Daily counts by age between 1998 and 2007 were extracted from the database. The ratio of the number of reported cases to the number of symptomatic cases in the population was assumed to be 1 in 35, based on figures from a study in England and Wales looking at under-ascertainment within rotavirus surveillance data [26]. Berkeley Madonna gives the root mean square deviation (RMSD)

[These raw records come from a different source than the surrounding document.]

Each row below holds a small network's activations on one input, seen along a few directions.
In each table, some parts of the input vary, and every possible input appears once, in random order.
Descriptions start from the smaller parts, as in this example, which fits no table here: one of 8 places around a ring, together with either a single point or one of 9 places along a line or (one of 3 separate values, together with one of 4 places along a line).
Shared parts are said once, and a part with two or three values counts as separate values.
In the rows, 128 means zero.

Other details of the inputs shift rows strongly along two fixed directions, in all tables alike. That doesn't count.
These rows show it; all are for the same input, with only those details redrawn:
[ 91 147 139  90  95 151 149 117 125  99 127 117 143 129 132 127]
[161 108 133 164 127 126 144 136 155 126 169 110 125 117 133 155]
[137 115 142 147 112 139 185 124 157 108 170 102 148 133 136 167]
[173 109 131 170 130 117 135 145 158 137 170 111 114 113 130 154]
[163 109 131 164 126 125 150 137 157 126 171 107 126 120 131 158]
[151 118 126 146 122 127 132 137 148 129 156 115 118 115 129 143]

A family of inputs:
row 1: [142  89 120 184 155 121 150 142 150 124 148 126 129 159 136 162]
row 2: [161 140 116 107 146 108  57 150 117 153 129 141 105  86 113  98]
row 3: [ 46 167 150  76 113 160 209  80  93  96  83 144 181 170 136 126]
row 4: [161 136 101 141 188  97  22 160 118 160 114 176  73  87 103 106]
row 5: [167 100 131 136 141 116 132 142 133 142 145 112 153 128 139 127]
row 6: [154 121 145 150 120 130 208 108 142 143 149 104 174 138 140 145]
row 7: [154 126  94 155 177  96  18 154 127 150 112 165  49  95 104 106]
row 8: [100 144 116  60 146 119  64 138  81 144  77 153 137 115 122  75]
row 9: [ 81 148 135 125 117 138 166  96 109 109  91 141 135 165 130 124]
row 10: [ 71 127 137 100  98 153 138 119 118 102  98 124 136 168 137 119]
row 11: [174 110 129 183 112 123 166 118 147 152 144 108 132 135 133 141]
row 12: [157 116 131 151 171 119 154 140 143 138 173 124 145 108 125 160]
row 13: [164  86 128 167 124 127 143 142 150 139 154 105 138 138 144 142]
row 14: [102 160 114  71 105 132  56 127 103 121  91 143 102 103 116  84]
row 15: [134 133 113 138 134 114  47 141 130 136 111 145  69 110 111 113]
row 16: [ 80 151 140 115  87 147 154  94 110 115  87 129 128 165 128 116]
row 17: [ 84 172 124  57 123 125 113  99  77 143  64 153 148 124 121  81]
row 18: [ 81 130 136  95 143 142 155 125 107 110 109 142 159 162 136 129]
Question: The inputs of row 17 and row 9 match in every part but one. If row 12 is changed in the same way as row 17 into row 9, which row does it become?
Answer: row 7
Question: Describe the family of inputs behind these rows.
Answer: one of 3 separate values, together with one of 6 places around a ring
Question: Which other rows does row 10 become when the choice among 3 separate values takes its other values? List them by row number.
Answer: row 15, row 16
Question: Which other rows does row 11 become when the choice among 3 separate values takes its other values? List them by row number.
Answer: row 13, row 14

A family of inputs:
row 19: [177 101 123 193 162 103 142 135 142 158 148 127 125 133 131 152]
row 20: [143 117 129 155 154 117 152 128 133 134 141 132 140 136 132 146]
row 21: [143 134 118 139 128 120  78 135 128 138 115 140  88 111 116 114]
row 22: [153 126 108 146 132 105  42 143 124 151 110 144  74 104 113 102]
row 23: [ 91 162 131  61  96 143 107 113 102 119  96 135 131 116 121  91]
row 24: [ 61 141 144  91  90 162 180 106 120  86 112 118 155 166 138 129]
row 25: [138 117 127 152 131 124 127 136 144 118 149 123 114 124 130 143]
row 26: [ 87 150 122  79 117 140  73 135 111 113 100 142 105 120 119 100]
row 27: [174  95 126 194 161 109 160 134 147 150 147 127 137 144 136 155]
row 28: [ 76 145 149  71  99 165 192 116 126  91 142 107 175 140 138 141]
row 29: [142 120 131 136 115 129 148 126 138 129 148 109 140 121 133 138]
row 30: [181 105 124 168 145 113 133 143 155 140 170 114 125 102 130 149]
row 31: [ 96 151 124  65 100 137  93 120  97 123  86 134 131 124 127  86]
row 32: [150 139 112 131 149 105  63 132 108 164  92 158  99 115 115  98]
row 33: [108 117 152 141 141 149 230 120 145 108 162 112 181 164 142 176]
Question: Describe the family of inputs behind these rows.
Answer: one of 3 separate values, together with one of 5 places along a line
Question: The inputs of row 20 and row 25 match in every part but the choice among 3 separate values. If row 32 is changed in the same way as row 20 into row 25, which row does it become?
Answer: row 21
Question: Which other rows does row 19 become when the choice among 3 separate values takes its other values? List them by row number.
Answer: row 22, row 29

between the data and the best fitting model. The deviation is the root mean square of the differences between individual data points in the dataset and the corresponding points in the model. There were 29200 (number of days x number of age groups) data points in the HPA rotavirus surveillance dataset used. We initially investigated the effects of a two-dose rotavirus mass vaccination programme with doses given www.selleckchem.com/products/CAL-101.html at two and four months of age [8]. Initial assumptions were that the full vaccine course conferred a protective effect against infection and disease similar to that of a primary natural infection. Studies have shown that vaccine efficacy is comparable in breastfed infants, compared to non-breastfed infants [27], so we assumed vaccinated infants can be successfully immunized prior to waning of maternal antibodies. We assumed that 96% of individuals receiving the full two doses were successfully immunized to a natural primary
infection. This figure was consistent
with the proportion of individuals who seroconverted VE-821 cell line following two doses of Rotarix in clinical trials [28]. Thus, 96% of individuals would be successfully immunized against a primary rotavirus infection with two doses of the vaccine and therefore bypass the first infected compartment to enter the second susceptible or recovered compartments. The proportion entering these compartments were equivalent to those entering these compartments after a natural primary infection. Using a method similar to that used by Pitzer et al. [29], this gives a vaccine efficacy after two doses of 36.5% (=0.96 × (1 − 0.62)) against infection and 64.3% (=0.96 × (1 − (0.62 × 0.25/0.47))) against any rotavirus gastroenteritis, an estimate Adenosine similar to the 72% vaccine efficacy against any rotavirus gastroenteritis of two doses of Rotarix vaccine in a phase III European clinical trial [30]. We explored a variety of vaccine coverage levels. The long-term relative effects of direct and indirect (herd immunity) protection of the vaccine were determined. The direct effect of vaccination on the incidence of rotavirus gastroenteritis was estimated as 1 − 0.643 × vaccine coverage. This method assumes all individuals receiving the vaccine have protection from birth. Clinical trials have demonstrated a protective effect of the vaccine after a single dose.